We wanted Cleo 3.0 to do more than answer questions. The upgraded system needed to reason across sessions, initiate conversations, and respond thoughtfully to sensitive topics like debt and financial setbacks.

To do that well, accuracy isn’t enough. Outputs must also be well timed, emotionally appropriate, and grounded in context in order to earn user trust. In building Cleo’s agentic system, we encountered three recurring challenges and used corresponding principles to guide product design and evaluation.

1. Unpredictable model behavior → Evaluation-first design

LLMs can produce very different outputs depending on prompt phrasing, context length, and conversation history. That variability increases when agents initiate actions or follow up across sessions.

For Cleo, that means more surface area for failure, with small changes in wording or context leading to inconsistent outputs, especially in multi-step conversations. To manage this, we took an evaluation-first approach to development, testing Cleo 3.0 against a wide-ranging suite of test cases based on real-world user queries.

2. Emotionally sensitive timing → Personalized, opinionated AI

For AI assistants, timing and tone matter as much as content. Advice that might technically be accurate can still land poorly if the user is feeling overwhelmed, avoidant, or frustrated. And traditional chatbots often default to neutrality, which can feel cold or disconnected.

Cleo 3.0 is designed to be opinionated but adaptive. Proactive messages draw on memory and sentiment history to determine what to say and when to say it. We apply confidence thresholds and content filters to manage emotional risk, especially around debt, overspending, and missed goals.

3. Fragmented input modes → Multimodal by default

Cleo users interact via voice, text, and in-app UI, sometimes within the same session. In earlier versions, these modes were handled separately, which led to fragmented experiences when Cleo’s advice felt repetitive or contradicted earlier context.

Cleo 3.0 was built to unify input modes. Whether users type, speak, or tap, the agent remembers the inputs, calls tools, and updates its state in the same way. This ensures consistency across channels and simplifies evaluation, since prompts and behaviors can be tested using the same underlying framework.

Agentic reasoning and emotional context drive meaningful improvements.

Unlocking real results

We evaluate Cleo’s agentic AI system not just on language quality, but on behavioral outcomes: whether users engage more often, complete more financial goals, and respond positively to proactive interventions. Early signals suggest that agentic reasoning and emotional context drive meaningful improvements.

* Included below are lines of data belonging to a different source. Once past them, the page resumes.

(in the rows, 128 means zero)
Each path below is one point turned by a fixed rotation once a step. After each direction that follows a path, write how fast that rotation turns it, in degrees a step (0 if it stays still).
Each turn is a multiple of 5 degrees from 10 to 175, or 0.
Each row of a path follows its step; steps can be skipped.
Path 1:
step 0: [125 130 124 125 129 129 128 126 123 124 139 128 132 132 124 126 126 139
 123 121 123 125 124 122 135 124 122 142 122 126 136 113 129]
step 1: [127 133 132 122 128 135 136 127 115 128 124 127 126 125 135 127 122 127
 119 131 129 124 126 124 138 123 132 115 129 135 115 125 126]
step 2: [130 123 131 130 134 122 130 118 124 141 131 133 128 125 131 132 119 122
 128 140 127 133 136 124 118 138 129 129 133 123 129 137 125]
step 3: [126 121 127 134 140 133 125 127 133 132 131 134 123 130 118 120 139 133
 131 122 132 133 125 125 135 128 134 133 130 132 143 128 126]
step 4: [119 134 130 122 128 133 134 141 126 134 118 131 125 129 135 122 133 131
 129 122 133 127 130 137 129 128 119 122 116 131 123 126 135]
step 5: [130 126 132 125 131 125 123 127 115 123 127 129 141 130 125 129 118 129
 126 129 121 124 132 123 115 132 120 136 123 119 123 120 128]
step 6: [135 123 130 132 131 130 120 123 116 127 133 117 124 129 128 124 135 130
 122 137 127 123 121 118 136 124 139 122 128 133 132 125 125]
step 7: [128 133 127 121 125 120 139 127 129 143 128 127 114 132 135 130 126 136
 124 130 133 129 137 129 128 132 128 122 129 131 134 137 124]
step 8: [129 125 128 123 136 129 126 135 133 128 135 146 133 124 118 122 121 133
 128 122 131 132 135 121 130 129 123 137 135 123 126 131 127]
step 9: [121 123 126 135 134 137 123 130 120 131 128 129 131 121 131 119 134 126
 131 132 137 121 115 133 137 128 124 129 119 129 119 126 132]
step 10: [123 126 131 124 130 127 130 115 119 129 112 121 126 129 133 132 127 133
 132 130 125 124 141 136 121 134 128 129 121 125 130 123 122]
Directions:
[131 129 128 129 129 128 129 126 130 127 129 129 131 126 129 124 127 129
 126 128 125 129 131 130 127 126 125 129 129 122 132 126 123]  135
[128 126 129 127 128 125 129 129 131 132 125 128 126 130 126 127 131 125
 128 133 127 125 131 126 127 123 131 130 131 129 132 130 128]  85
[127 126 126 130 127 125 129 132 130 129 124 128 129 124 128 130 128 128
 129 128 127 129 130 121 129 131 127 125 128 125 127 125 127]  120
Path 2:
step 0: [134 131 124 130 118 123 125 123 136 142 128 120 124 128 132 117 135 127
 132 112 128 123 127 127 135 132 124 115 122 122 123 135 123]
step 1: [117 125 125 133 127 135 120 135 129 130 133 130 131 137 138 128 126 129
 115 124 139 121 130 123 126 131 115 128 130 127 120 135 144]
step 2: [140 130 125 128 127 138 133 130 137 117 129 128 144 120 125 141 131 142
 122 125 126 125 120 130 126 135 124 126 120 131 130 131 133]
step 3: [134 127 127 135 124 130 128 121 123 127 124 121 126 127 121 136 144 127
 137 131 134 132 126 113 139 125 134 123 128 119 127 143 132]
step 4: [125 130 128 132 139 131 128 137 130 144 128 123 128 131 121 121 134 119
 118 125 131 127 136 132 128 130 131 127 112 135 125 143 131]
step 5: [120 125 127 116 133 128 128 130 135 124 125 123 142 132 121 131 125 129
 117 131 138 124 121 131 127 114 128 120 121 118 127 119 139]
step 6: [134 128 128 125 114 124 117 124 133 129 132 123 128 130 128 135 129 134
 124 134 127 134 116 130 134 128 125 117 117 126 134 138 113]
step 7: [126 128 130 120 121 126 134 135 128 125 133 131 119 140 124 125 133 123
 118 130 141 126 132 124 142 139 128 127 137 128 127 144 131]
step 8: [135 130 124 122 131 128 137 138 136 123 141 122 132 140 130 137 133 132
 124 123 126 127 141 131 118 121 132 124 121 136 134 127 135]
step 9: [129 113 125 121 124 120 129 126 135 122 121 121 125 125 133 139 131 130
 133 116 132 134 127 120 133 125 133 122 116 116 118 126 125]
step 10: [119 133 128 138 113 120 121 134 124 135 125 131 123 130 129 130 127 130
 114 122 130 125 126 118 124 129 136 131 118 134 124 142 125]
Directions:
[125 125 126 129 132 128 126 129 130 127 126 130 130 126 132 135 128 130
 126 129 129 128 129 132 128 127 128 125 129 129 125 125 126]  100
[126 130 130 126 132 130 124 126 129 127 129 133 129 129 129 127 129 127
 133 128 127 126 128 127 125 129 129 133 130 126 129 127 123]  0
Path 3:
step 0: [139 134 120 125 122 109 126 124 130 142 128 130 139 122 131 136 129 126
 122 136 122 126 134 127 131 123 122 130 128 125 120 119 131]
step 1: [127 128 123 123 137 128 125 140 126 128 134 124 132 132 134 124 137 123
 131 114 135 126 127 116 140 127 131 132 131 123 135 116 116]
step 2: [125 136 134 119 121 127 126 132 137 132 121 127 122 126 124 122 132 133
 133 135 137 135 144 134 132 131 134 133 139 133 128 119 140]
step 3: [120 117 114 133 123 122 131 121 138 125 136 122 128 131 126 131 131 119
 136 126 131 131 132 126 131 121 123 143 125 116 123 135 133]
step 4: [121 135 136 136 121 135 130 126 130 127 128 135 128 127 133 131 113 121
 130 120 120 126 141 128 130 131 121 133 133 127 139 115 117]
step 5: [124 122 137 121 117 123 135 133 131 122 132 120 124 117 141 136 132 129
 114 130 139 136 122 139 127 122 129 128 129 122 130 126 128]
step 6: [127 128 123 131 136 130 122 123 122 127 131 127 135 117 121 127 124 139
 125 126 118 126 130 129 131 126 132 133 130 107 135 121 141]
step 7: [121 118 137 124 134 122 128 136 122 112 118 129 122 137 128 126 123 134
 137 129 126 131 130 130 132 117 127 135 124 133 139 128 121]
step 8: [125 132 123 126 113 120 131 116 124 125 130 123 132 116 121 132 120 131
 128 135 130 116 129 130 128 117 132 124 128 142 129 125 136]
step 9: [124 120 125 148 129 127 123 134 123 120 133 126 139 136 129 125 128 120
 126 122 131 128 120 120 119 120 140 125 130 124 128 119 126]
step 10: [135 137 139 132 122 121 117 133 122 122 130 132 118 125 125 128 123 138
 135 120 125 139 127 136 130 132 126 122 135 137 120 119 133]
Directions:
[128 126 128 126 128 126 130 124 128 129 131 129 129 123 130 125 130 126
 131 132 127 128 123 131 128 127 126 130 131 129 124 127 129]  135
[131 128 127 124 126 122 131 133 126 128 128 128 125 128 127 129 124 128
 128 128 131 130 131 132 125 127 126 126 128 127 125 130 129]  140
[127 131 126 127 130 126 129 127 129 125 128 129 126 132 127 128 128 129
 128 129 124 131 128 126 129 127 124 130 133 129 130 134 132]  90
[128 128 126 129 126 127 127 125 131 126 125 124 128 129 130 127 127 131
 123 131 128 124 129 128 128 128 131 128 130 125 123 129 128]  125
Path 4:
step 0: [123 129 127 107 136 139 130 133 128 125 130 133 129 127 119 116 123 124
 126 135 133 116 131 128 121 125 130 127 123 124 117 132 121]
step 1: [126 126 132 108 134 132 138 134 125 120 118 131 124 122 121 120 130 125
 118 130 124 123 131 129 133 131 123 120 121 138 125 122 136]
step 2: [125 139 147 123 128 135 130 133 123 127 122 124 126 122 112 129 129 126
 123 131 119 134 135 130 130 137 124 118 124 138 132 130 129]
step 3: [110 141 128 126 126 130 130 129 136 122 133 125 133 120 121 138 130 127
 130 137 126 135 139 123 124 134 129 120 124 140 134 134 124]
step 4: [118 129 118 121 123 131 124 128 137 125 136 119 133 119 122 143 120 126
 121 128 134 130 136 132 134 131 117 135 122 134 131 133 130]
step 5: [122 121 132 125 122 130 124 130 132 132 137 126 123 128 122 141 126 124
 123 138 128 124 127 127 124 130 109 142 117 129 117 128 130]
step 6: [125 126 133 122 136 140 122 133 136 128 137 137 123 118 131 136 133 128
 125 125 121 130 117 119 120 130 117 132 120 128 114 126 129]
step 7: [122 129 129 114 134 140 118 134 121 129 134 135 125 118 121 132 138 129
 129 125 133 130 117 117 137 136 125 124 127 119 128 123 128]
step 8: [117 126 133 114 127 129 122 130 110 130 127 125 131 117 123 126 127 133
 124 134 135 138 127 116 126 132 131 128 132 129 125 114 127]
step 9: [128 135 131 119 129 128 122 128 123 140 121 120 128 114 130 130 122 124
 131 132 131 131 130 113 128 130 132 132 132 147 128 123 137]
step 10: [128 134 132 118 128 139 119 121 135 144 131 119 129 129 124 128 124 130
 136 131 138 124 135 120 129 132 133 129 126 142 121 138 124]
Directions:
[129 129 126 131 128 126 128 125 127 128 132 122 130 125 125 130 127 127
 124 130 128 128 128 125 128 126 134 129 129 129 130 130 130]  65
[129 130 128 129 128 129 133 124 130 126 127 127 123 129 127 125 123 130
 129 129 129 129 133 127 129 133 129 126 125 130 129 129 128]  40
[127 130 127 130 128 128 126 127 123 129 132 131 127 126 130 127 125 132
 131 125 130 127 126 125 127 129 127 131 127 126 126 126 133]  35
[128 128 125 127 128 128 126 123 128 132 127 130 127 128 129 130 127 126
 129 129 131 127 134 130 125 125 125 133 130 130 129 130 127]  65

Improved engagement through emotionally resonant check-ins

When Cleo’s weekly review asked users how they were feeling, not just what they were spending, it led to longer, more in-depth conversations. This emotional check-in format is also especially well suited to Cleo 3.0; its open-ended design plays to the strengths of LLM-driven conversation and serves as a natural entry point for memory, helping the agent track not just goals but user sentiment over time.

Easier goal completion with background planning agents

With Cleo 3.0, users don’t need to manually initiate every task. The agent can monitor goal progress in the background and follow up without explicit prompts. By surfacing incomplete tasks and prompting next actions, the system supports higher goal completion, especially for budgeting and savings milestones.

Stronger performance in structured evaluations

We benchmarked Cleo 3.0 against leading general-purpose LLMs using six realistic budgeting questions, such as comparing income to expenses and calculating spending on groceries. Cleo achieved 81% accuracy, outperforming competitors by a wide margin. The advantage comes from ouvr system design: Cleo offloads calculations to structured, deterministic tools, avoiding the logical and mathematical hallucinations common with general-purpose LLMs.